Every row comes from one small tree of marks. Brackets hold a mark, then the marks that hang from it, in the order of their numbers. Every link used is in the known rows. Which tree was each row made from?
In the rows, zero is written as 128.
Known rows:
[z_467 [z_520 z_54 z_395 [z_711 z_846]]]: [131 134 126 129 120 122  93 107 110 131 175 170 140 104  89 135 152  62
 106 151 103 110 120  95 136 109 151 126 169 131  79 133 145 155 161 145
 175 125 116]
[z_149 [z_105 z_823] [z_520 z_378]]: [118 124 152 117 107 100 172 136 111 117 117 140  98 103 115 116 120 133
 112 152 106 155 124 143 184 122 163 134  97 128 142 129 111 180 100 123
 185 135 159]
[z_946 z_395]: [125 126 145 117 147 127 130 148 125 161 115 151 123 136 124 135 186 127
 171 144 127 135 118 103 153 134 150 118 103 156 115 141 131 122 114 122
 112 117 131]
[z_378 [z_520 [z_54 z_846] z_711]]: [116 146 109 157 104  95 101 119 130 165 145  99 165 122  97 118 147  56
 121 128  91 144 112 134 152 131 150 144 134 115 119 125 124 174 178 123
 163 144 131]
[z_903 [z_520 z_257 z_378 z_823]]: [101 149 169 132 135 110 113 102 104 131 179 131 103 115  79 115 155 116
 147 187 139 158 110 116 148 147 117 147 133 106 185 169  95 139 112 132
 152 108 115]
[z_105 z_149 [z_257 z_520] z_479]: [133 152 152 175  78  99 106 105  89 153  80 125 137  74 112  78 174 104
 201  69 128 129 131 155 126 159 198 100 166 178 133  47  86 180 151 137
  96 128 140]
[z_823 [z_520 z_54 [z_257 [z_105 z_479]]] z_846]: [147  99 158 161 134 100 116 108 121 117 116   4 140  91  54 144 141  73
 129 178 150 137 127 106 169 151 115 126 149  89 156 170 102 202 159 130
 154 135 119]
[z_467 [z_520 z_54 [z_711 [z_105 z_479 z_823]]]]: [143 115 121 123  86  80  89 109 100 124 144 141 132  87 118  94 118  58
 100 127  88 106 125 129 123  98 158 127 164 126 105 133 139 176 173 151
 199 135 143]
[z_520 [z_54 z_846] z_378 z_563]: [130 119  89 154 112  87  93 134 127 157 150  86 177  76  43 138 170  86
 129 176 110 156 113 116 160 124 171 152 130 122 101  91 106 195 110 149
 162 124 137]
[z_395 z_946]: [136 139 119 125 120 112 131 125 147 127 105 158 109 137 113 158 152 130
 161 132 111 115 123 120 117 120 148 118 119 111 124 140 144 115 164 147
 112 112 124]
[z_467 [z_520 z_378 z_711 z_823]]: [129 113 144 135 118 115 125  97  92 125 162 187  98 107  89 126 138  97
 111 168 109 111 114 115 117 112 142 128 149 116 121 147 115 128 143 138
 159 120 146]
[z_903 [z_520 z_378 z_563 z_823]]: [103 141 144 125 141 115 123 105 119 131 146 134 122 119  70 130 165 105
 170 184 115 152 115 113 129 134 143 128 117 123 151 149  87 160  96 158
 136 124 143]
[z_378 z_520]: [112 150 144 150 117 114 143 113 133 129 116 110 132 139 123 129 143 103
 151 123 117 150 115 149 121 138 136 123 118 127 143 134 107 161 152 120
 126 151 153]
[z_149 [z_105 z_479] [z_520 z_395 z_563]]: [119 154 152 145  89 107 130 105 130 108 110 133 138  87 113 149 187 123
 128 146  70 159 132 109 173 102 160  71 105 162 130 102 107 208 100 152
 136 122 173]
[z_105 z_149 [z_823 [z_520 z_395] z_846]]: [127 119 125 132 143 141 136 129  95 166 105 126  90 111  49 118 142  86
 166 146 156 130 137 125 166 147 182 109 155 160  97  98  88 168 152 105
 161 141 100]
[z_105 [z_149 [z_520 z_257 z_711 z_823]] z_479]: [142 172 151 154  68  90  95  93  93 154 127 158 133  79 120  92 161  94
 137 117 123 117 141 126 139 139 168  85 167 169 153  77  99 164 147 123
 151  94 132]
[z_903 [z_520 z_395 z_711]]: [100 164 132 117 138 126  80 111 120 147 168 162 131 115 101 134 165  79
 140 146 104 133 113 103 148 127 149 128 147 133 123 153 135 143 134 147
 138 135 106]
[z_378 [z_520 z_395]]: [ 98 157 149 158 119 128 130 106 133 137 130 130 124 131 105 144 178 104
 157 144 111 158 106 132 141 134 146 111 125 144 131 121 100 165 148 116
 115 145 138]
[z_378 [z_520 [z_257 z_105] z_563 [z_823 z_846]]]: [125 134 164 158  98 104 150  99 144 130 127  69 104 121  66 148 176  94
 153 169 120 175 122 119 167 131 117  75 108 106 178 118  69 192 136 109
 159 120 161]
[z_378 [z_520 z_257 z_711 [z_823 z_846]]]: [118 140 157 168 100 107 133  92 123 157 167  97 109 132  73 129 147  88
 135 159 114 159 126 121 180 143 116 110 137  92 168 138  90 160 175 106
 150 115 133]
[z_711 z_105]: [118 118 119 100  97 100 113 129 131 120 116  92 111 104 118 127 122 130
 133 127 120 128 132 139 130  97 121 114 117 138 133  98 131 145 112 143
 164 143 135]
[z_520 [z_54 z_846] z_378 z_563 z_711 z_823]: [129 109  81 162  99  83  80 114 119 194 191 101 157  85  11 132 184  72
 127 204  68 152 119  94 188 109 169 139 138 107 104  90  90 177 132 152
 176  94 124]
[z_257 [z_520 z_378 z_563 [z_711 z_846]]]: [132 137 122 160 121  86 108 120 158 132 162  84 125  96  59 155 199  97
 170 133 103 171 120 143 144 127 155 125 134 101 105  98  95 173 103 137
 127 143 170]
[z_467 [z_520 z_54 z_257 [z_395 z_946] z_823]]: [135 138 150 153 110 131 107  94 108 126 171 181  96 108  80 141 179  97
 120 193 102 133 110  88 144 103 122 109 161 119 129 165 118 141 172 140
 162  83 111]
[z_823 [z_520 [z_54 z_846] z_378 z_395 z_563]]: [109 128 109 170 142 118  87 117 111 148 142  70 151  76  21 177 213  77
 151 206  99 159  98 101 157 114 150 135 139 136  89 130  90 183 127 153
 130 143 127]
[z_378 [z_520 z_257 z_823]]: [112 151 165 166 104 115 142  98 124 137 152 105 103 137 100 125 160 114
 146 161 117 170 115 133 152 137 105 110 121 111 179 141  81 151 154 104
 142 114 140]
[z_149 [z_105 z_257 z_479 z_823] z_520]: [125 133 172 127  81  93 175 118  91 123  89 140 116  96 138  80 117 124
 128 114  82 140 133 136 191 137 180 114 108 154 150 103 115 195 131 126
 169 117 164]
[z_903 [z_520 z_257 z_563 [z_711 z_846]]]: [113 173 134 116 112  94  80 110 133 134 185 115 144 104  78 137 160  68
 137 137 115 147 128  98 160 130 123 115 140  99 143 134 125 159 123 142
 174 121 121]
[z_378 [z_520 [z_823 z_846]]]: [111 124 156 154 132 133 171  99 128 141 120 106 114 156  90 124 138 108
 156 158 123 150 127 130 144 148 128 116 112 123 154 141  89 163 149 113
 130 133 147]
[z_257 z_105 [z_520 z_395 z_563]]: [138 136 141 142 118 109 116 134 182 109 113  83  94  90  96 175 243 101
 173 132 104 183 101 135 138  95 151  68 113 138 127  97  93 185  86 125
 133 143 168]
[z_823 [z_520 z_395] z_846]: [117 104 147 153 176 159 142 106 116 130 114  80 120 116  45 175 152  99
 146 184 142 127 127  95 165 144 128 120 140 123 110 162 109 162 140 131
 107 148 116]
[z_711 z_846]: [121 129 134 106 144 124 144 130 138 123 148 110 131 142  99 133 127 128
 140 131 149 127 143 112 137 145 125 135 118 133 113 104 142 128 109 118
 152 124 116]
[z_903 [z_520 [z_711 z_846]]]: [105 157 132  98 143 111 101 118 126 135 161 138 142 130 106 120 131  78
 139 126 120 123 128 111 136 140 136 141 134 114 130 151 147 137 127 144
 161 138 113]
[z_823 [z_520 z_395 [z_711 z_105]] z_846]: [116 102 131 141 145 131 110 103 116 142 127  67 116  97  33 175 153  79
 138 176 119 120 130  96 175 122 132 112 149 117 102 142 116 168 149 143
 134 155 114]
[z_823 z_846]: [138  97 137 129 149 141 156 122 131 129 116 106 132 135  90 135  95 120
 121 141 158 116 147 112 160 156 132 131 129 112 128 131 131 152 128 121
 132 132 125]
[z_520 z_257 z_823]: [129 131 158 151 109 129 127 108 116 141 179 118  88 125  95 122 153 146
 121 179 128 157 129 106 170 127  85 113 133 107 179 140  93 113 133 106
 150  75 109]
[z_149 [z_105 z_257 z_479] [z_520 z_378]]: [116 136 177 146  78  85 156 107  91 113  94 130 134  75 121 109 136 135
 133 133  99 137 124 135 176 138 178 123 109 142 158 101 109 194 111 149
 136 128 166]
[z_467 [z_520 z_54 z_395 z_823]]: [128 121 144 142 132 149 120 100 102 128 153 182 114 121  96 124 157  94
 114 184 102 123 114  97 126 104 135 120 155 144 106 157 117 147 151 142
 156 107 119]
[z_467 [z_520 z_395]]: [123 136 147 130 133 146 123 108 104 107 140 199 108 110 117 143 153 102
 109 149 120 117 111 109 113 108 137 109 147 152  99 141 134 134 136 132
 144 131 135]

Which tree is each row?
[124 121 127 121 127 119 125 110 126 163 182 131 110 148  75 127 142 112
 135 159 101 123 145  95 164 126 125 120 130 117 121 111 121 110 137 123
 159  94 108] : [z_520 [z_711 z_846] z_823]
[119  98 137  95  90 101 153 132 101 144  98  99  92 100  91  93  92 118
 146 122 124 125 138 137 186 129 159 123 126 143 131  70 122 168 134 123
 191 135 127] : [z_711 [z_105 z_257 [z_823 z_846]]]
[101 154 127 134 131 100  62 109 112 156 182 138 154  95  72 126 171  68
 146 173 105 140 100 107 159 134 173 160 164 119 123 153 118 173 138 163
 145 135 100] : [z_903 [z_520 z_54 z_378 z_395 z_711]]
[148 131 148 117  86  92 105 116 107 112 161 161  91  86 121 126 136  74
  86 129 119 121 114 118 137 102 128 101 154 107 137 141 135 142 156 112
 206 120 138] : [z_467 [z_520 [z_257 [z_105 z_823]] z_711]]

▬▬▬

Activity:
From the listing above, output exactly the run of lines that starts with the line containing "161 141 100]" and ends with the line containing "127 143 170]".

Result of this exercise:
 161 141 100]
[z_105 [z_149 [z_520 z_257 z_711 z_823]] z_479]: [142 172 151 154  68  90  95  93  93 154 127 158 133  79 120  92 161  94
 137 117 123 117 141 126 139 139 168  85 167 169 153  77  99 164 147 123
 151  94 132]
[z_903 [z_520 z_395 z_711]]: [100 164 132 117 138 126  80 111 120 147 168 162 131 115 101 134 165  79
 140 146 104 133 113 103 148 127 149 128 147 133 123 153 135 143 134 147
 138 135 106]
[z_378 [z_520 z_395]]: [ 98 157 149 158 119 128 130 106 133 137 130 130 124 131 105 144 178 104
 157 144 111 158 106 132 141 134 146 111 125 144 131 121 100 165 148 116
 115 145 138]
[z_378 [z_520 [z_257 z_105] z_563 [z_823 z_846]]]: [125 134 164 158  98 104 150  99 144 130 127  69 104 121  66 148 176  94
 153 169 120 175 122 119 167 131 117  75 108 106 178 118  69 192 136 109
 159 120 161]
[z_378 [z_520 z_257 z_711 [z_823 z_846]]]: [118 140 157 168 100 107 133  92 123 157 167  97 109 132  73 129 147  88
 135 159 114 159 126 121 180 143 116 110 137  92 168 138  90 160 175 106
 150 115 133]
[z_711 z_105]: [118 118 119 100  97 100 113 129 131 120 116  92 111 104 118 127 122 130
 133 127 120 128 132 139 130  97 121 114 117 138 133  98 131 145 112 143
 164 143 135]
[z_520 [z_54 z_846] z_378 z_563 z_711 z_823]: [129 109  81 162  99  83  80 114 119 194 191 101 157  85  11 132 184  72
 127 204  68 152 119  94 188 109 169 139 138 107 104  90  90 177 132 152
 176  94 124]
[z_257 [z_520 z_378 z_563 [z_711 z_846]]]: [132 137 122 160 121  86 108 120 158 132 162  84 125  96  59 155 199  97
 170 133 103 171 120 143 144 127 155 125 134 101 105  98  95 173 103 137
 127 143 170]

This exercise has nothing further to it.